The U.S. FDA on Friday approved two gene therapies for sickle cell disease from Vertex Pharmaceuticals and CRISPR Therapeutics, as well as from bluebird bio.

The U.S. Food and Drug Administration (FDA) on Friday approved a pair of gene therapies for sickle cell disease, including the first treatment based on the breakthrough CRISPR gene editing technology.

The agency approved Lyfgenia from bluebird bio BLUE.O, and a separate treatment called Casgevy by partners Vertex Pharmaceuticals VRTX.O and CRISPR Therapeutics CRSP.BN.

Both the therapies were approved for people aged 12 years and older.

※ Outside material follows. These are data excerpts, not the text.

Below is a small trained network, with its code and all its weights. Each question gives an input and a target symbol and asks what happens when units are switched off, that is, made to give their printed mean instead of their output.

import numpy as np


def w(rows, s, z=0):
    codes = np.array(rows[::2]) - 128.0
    scale = np.full(codes.shape[1], s)
    scale[-1] = z or s
    return codes * scale


def norm(h):
    return h / np.sqrt((h * h).mean(-1, keepdims=True) + 1e-5)


def softmax(a):
    e = np.exp(a - a.max(-1, keepdims=True))
    return e / e.sum(-1, keepdims=True)


def log_softmax(a):
    a = a - a.max(-1, keepdims=True)
    return a - np.log(np.exp(a).sum(-1, keepdims=True))


def net(x, mask):
    ids = ['αβγεηθλξσφψω'.index(c) for c in x.split()]
    T = len(ids)
    res = E[ids] + P[:T]
    u = 0
    for l in range(3):
        r = norm(res)
        for j in range(2):
            rows = slice(3 * j, 3 * j + 3)
            q, k, v = (r @ M[l][rows].T for M in (Q, K, V))
            z = softmax(np.where(np.tri(T) > 0, q @ k.T / 3**0.5, -1e9)) @ v
            o = O[l][rows]
            res = res + np.where(mask[u + j], z, o[:, -1]) @ o[:, :-1]
        u += 2
    return log_softmax(norm(res)[-1] @ U[:, :-1].T + U[:, -1])


Q, K, V, O = {}, {}, {}, {}
E = w([
[141,152,139,110,103,107,177,128,170,140,55],'α',
[178,109,137,109,171,152,6,97,103,66,71],'β',
[159,97,119,125,165,127,132,146,134,160,161],'γ',
[117,140,129,129,133,140,136,111,169,146,60],'ε',
[163,201,103,229,107,137,172,155,107,134,139],'η',
[111,157,73,146,136,121,128,93,162,125,56],'θ',
[94,143,207,178,57,42,58,78,168,165,189],'λ',
[111,128,136,143,126,156,141,120,169,151,71],'ξ',
[145,102,112,115,113,84,121,142,132,171,147],'σ',
[138,127,130,149,122,112,147,119,179,102,75],'φ',
[166,167,149,146,156,88,162,40,152,120,91],'ψ',
[130,118,100,128,210,107,133,169,183,139,155],'ω',
],0.022)
P = w([
[138,147,112,77,55,197,86,105,174,123,218],'0',
[46,52,92,210,197,97,152,76,171,158,150],'1',
[157,84,124,179,156,89,155,173,220,147,163],'2',
[2,148,113,216,209,53,115,99,108,105,79],'3',
[160,113,157,183,163,89,131,175,175,172,59],'4',
[15,139,183,179,160,39,133,167,92,51,55],'5',
[123,115,167,220,162,73,119,175,114,155,35],'6',
],0.0075)
Q[0] = w([
[125,67,38,131,114,97,135,194,158,167,101],'L0H1',
[120,65,74,113,95,106,112,171,118,159,195],'L0H1',
[104,180,150,147,68,164,142,94,115,70,103],'L0H1',
[152,8,61,74,174,82,161,137,151,201,194],'L0H2',
[173,131,122,206,144,113,99,34,188,202,47],'L0H2',
[25,158,186,126,141,81,126,70,61,56,128],'L0H2',
],0.011)
K[0] = w([
[140,148,71,111,102,204,141,155,203,117,156],'L0H1',
[112,122,130,100,90,157,93,112,115,129,192],'L0H1',
[80,77,99,166,149,109,161,167,53,153,70],'L0H1',
[131,136,143,50,115,174,100,119,247,134,175],'L0H2',
[212,91,150,153,130,119,109,117,109,188,94],'L0H2',
[15,83,110,132,160,121,161,105,70,114,105],'L0H2',
],0.012)
V[0] = w([
[61,145,227,169,99,2,119,170,169,108,123],'L0H1',
[73,75,90,166,127,203,135,242,138,177,90],'L0H1',
[50,82,94,131,53,105,65,171,92,48,135],'L0H1',
[106,183,91,135,167,157,164,206,116,162,174],'L0H2',
[160,133,156,155,195,227,109,130,198,85,177],'L0H2',
[131,161,181,240,51,141,121,109,69,181,113],'L0H2',
],0.0085)
O[0] = w([
[91,99,39,121,93,161,88,91,139,208,28,123],'L0H1',
[110,182,160,4,75,38,106,193,142,123,93,103],'L0H1',
[118,153,137,86,86,189,101,188,192,236,97,1],'L0H1',
[255,132,150,210,115,142,115,112,230,136,72,140],'L0H2',
[165,134,33,98,118,112,122,109,161,209,79,245],'L0H2',
[181,161,115,152,85,79,162,162,120,14,223,51],'L0H2',
],0.0081,0.0076)
Q[1] = w([
[128,97,26,99,185,55,244,213,123,228,179],'L1H1',
[75,186,114,168,67,184,147,61,157,50,49],'L1H1',
[76,143,236,117,27,115,92,40,202,98,99],'L1H1',
[73,122,91,116,136,62,207,187,254,156,110],'L1H2',
[158,31,117,166,180,95,188,142,171,162,207],'L1H2',
[171,209,115,89,83,107,175,170,194,82,183],'L1H2',
],0.0078)
K[1] = w([
[178,186,70,49,91,205,200,89,215,150,207],'L1H1',
[142,79,136,243,123,104,139,70,127,159,47],'L1H1',
[49,143,174,247,112,1,100,169,138,174,66],'L1H1',
[119,217,131,101,117,156,167,153,198,207,156],'L1H2',
[164,94,116,110,153,199,155,163,184,124,184],'L1H2',
[114,218,181,132,122,159,65,157,170,71,145],'L1H2',
],0.0083)
V[1] = w([
[93,111,143,75,54,71,102,192,148,193,195],'L1H1',
[223,2,76,77,130,83,173,81,119,136,186],'L1H1',
[93,177,141,188,21,88,144,68,149,197,201],'L1H1',
[115,181,68,100,111,152,227,211,179,135,79],'L1H2',
[113,125,49,195,205,108,36,95,141,116,159],'L1H2',
[136,89,79,109,183,133,73,143,70,47,85],'L1H2',
],0.0077)
O[1] = w([
[102,148,73,125,142,200,71,56,159,135,186,39],'L1H1',
[172,147,76,165,36,123,112,145,111,113,173,224],'L1H1',
[2,110,103,125,119,122,52,114,173,153,169,95],'L1H1',
[198,86,70,110,114,209,167,102,118,110,209,107],'L1H2',
[67,179,150,80,64,153,114,198,113,89,67,254],'L1H2',
[164,105,86,132,84,157,59,127,117,70,45,138],'L1H2',
],0.0097,0.008)
Q[2] = w([
[184,148,95,72,170,106,149,199,128,146,146],'L2H1',
[151,128,133,120,72,138,149,88,124,75,95],'L2H1',
[91,126,105,106,152,82,131,124,175,100,116],'L2H1',
[192,179,80,96,171,106,144,139,55,107,75],'L2H2',
[164,187,148,69,108,155,255,78,167,130,99],'L2H2',
[165,57,165,176,140,131,60,163,164,127,142],'L2H2',
],0.012)
K[2] = w([
[203,85,133,61,115,165,80,115,170,100,133],'L2H1',
[153,181,107,184,142,160,146,124,118,77,81],'L2H1',
[128,168,89,114,217,133,130,116,178,129,118],'L2H1',
[208,118,161,116,144,171,120,211,64,131,111],'L2H2',
[164,245,97,105,109,228,76,120,107,56,57],'L2H2',
[153,103,128,179,152,99,176,80,203,151,169],'L2H2',
],0.012)
V[2] = w([
[105,167,34,120,218,136,66,222,162,81,167],'L2H1',
[122,253,156,98,44,157,182,20,92,100,99],'L2H1',
[86,197,83,97,54,58,157,254,106,136,65],'L2H1',
[165,77,133,98,162,104,93,34,132,77,135],'L2H2',
[118,158,108,81,56,62,91,68,233,69,111],'L2H2',
[141,73,132,150,136,112,101,237,165,115,98],'L2H2',
],0.0079)
O[2] = w([
[179,205,178,82,63,129,168,104,61,123,124,112],'L2H1',
[136,176,79,158,230,110,114,208,138,209,142,125],'L2H1',
[215,141,151,149,132,211,62,85,69,170,254,255],'L2H1',
[165,117,166,105,104,175,18,115,47,124,121,109],'L2H2',
[117,162,162,126,129,215,90,194,109,23,162,175],'L2H2',
[63,131,102,133,104,91,186,112,99,111,163,209],'L2H2',
],0.0091,0.0065)
U = w([
[158,119,79,72,158,102,115,61,160,72,152,127],'α',
[168,96,148,99,148,128,50,167,105,97,108,145],'β',
[160,195,131,170,107,130,131,89,207,203,44,148],'γ',
[120,131,246,121,171,96,158,123,165,147,126,130],'ε',
[191,181,154,175,94,69,104,149,193,121,169,125],'η',
[129,178,175,137,173,197,191,156,98,191,144,120],'θ',
[84,176,148,139,114,101,74,95,182,163,160,225],'λ',
[118,151,51,85,89,105,140,92,80,198,145,44],'ξ',
[91,137,73,93,105,55,143,237,137,162,129,2],'σ',
[118,107,70,155,98,228,139,155,137,139,129,67],'φ',
[135,37,116,223,187,160,140,50,122,107,148,141],'ψ',
[119,148,165,112,59,137,183,61,124,88,111,140],'ω',
],0.011,0.0043)

Each question gives the input, a string of symbols that net reads in full, and the target symbol t.
The units are the heads (3 rows each of Q, K, V and O). Each row of codes is followed by its name. A weight is (code - 128) times the scale printed after its matrix; where a second scale follows, it is the last column's (O and U).
mask holds one flag per head, layer by layer. A switched-off head (its flag False) gives its mean, the last column of its rows in O, instead of its output. The means were averaged over made-up inputs and are rounded, as every weight is.
A unit's drop is (log p(t) with every unit on - log p(t) with that unit switched off) / (log p(t) with every unit on - log p(t) with every unit switched off).
The circuit of an input: a set's keep is (log p(t) with only the set's units on - log p(t) with every unit switched off) / (log p(t) with every unit on - log p(t) with every unit switched off). Starting from all 6 units, units are removed one at a time, each time the one whose removal leaves the highest keep (on an exact tie, the one counted first), for as long as the keep stays at least 0.8.
units of the circuit, in order: the units of the circuit, biggest drop first
most important unit: the unit with the biggest drop
heads that matter: for each layer, one digit per head in row order, 1 if its drop is at least 0.15 and else 0, layers parted by /
input γ α γ ξ, target ψ: heads that matter => 11 / 11 / 10
input φ α α, target φ: most important unit => L0H1
input η ε φ α γ β σ, target ω: heads that matter => 10 / 10 / 10
input ε β σ γ γ, target σ: heads that matter => 11 / 01 / 10
input α α γ α ω η γ, target β: heads that matter => 11 / 01 / 01
input γ γ γ α ψ ω, target η: units of the circuit, in order => (L1H1, L0H1)
input ψ ψ γ λ η γ α, target η: heads that matter => 01 / 01 / 00
input γ ε β η, target η: heads that matter => 01 / 00 / 00
input ψ ε γ ψ σ θ, target σ: units of the circuit, in order => (L0H1, L2H1, L0H2)
input β ω λ η γ, target θ: units of the circuit, in order => (L0H1, L0H2)
input θ σ γ, target ε: heads that matter => 10 / 10 / 00
input θ γ ω, target ε: heads that matter => 11 / 10 / 00
input ψ σ ω ε, target ε: units of the circuit, in order => (L0H2, L1H1)
input ψ θ α φ ε ω, target ψ: units of the circuit, in order => (L0H1)
input γ φ β γ ε, target ξ: heads that matter => 01 / 00 / 00
input λ γ γ, target φ: units of the circuit, in order => (L0H1, L0H2)
input α ω α η ξ ω, target β: units of the circuit, in order => (L1H2, L0H2, L2H2)
input γ ω θ ω ε, target θ: units of the circuit, in order => (L2H1, L1H1)
input γ β ω ω, target η: units of the circuit, in order => (L0H1, L1H1)
input β γ β γ, target θ: most important unit => L1H1
input η γ ω, target ω: heads that matter => 00 / 10 / 10
input ξ σ γ ψ γ σ, target α: heads that matter => 10 / 11 / 00
input θ φ ε ψ σ, target ε: units of the circuit, in order => (L1H1, L0H1)
input β ω ξ, target ξ: heads that matter => 10 / 00 / 00
input ξ ε β λ η γ, target α: units of the circuit, in order => (L0H1, L1H2, L1H1, L0H2)
input ω ω θ, target ω: units of the circuit, in order => (L2H1, L0H1, L0H2)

The Vertex/CRISPR gene therapy uses the breakthrough gene editing technology that won its inventors the Nobel Prize in 2020.

Sickle cell disease is a painful, inherited blood disorder that can be debilitating and lead to premature death. It affects an estimated 100,000 people in the United States, most of whom are Black.

In sickle cell disease, the body makes flawed, sickle-shaped hemoglobin, impairing the ability of red blood cells to properly carry oxygen to the body’s tissues.

The sickle cells tend to stick together and can block small blood vessels, causing intense pain. It also can lead to strokes and organ failure.

U.S.-listed shares of CRISPR therapeutics were up 1.6 per cent, while Vertex Pharmaceuticals stock was down 1.4 per cent. Shares of bluebird bio were halted for trading ahead of the news.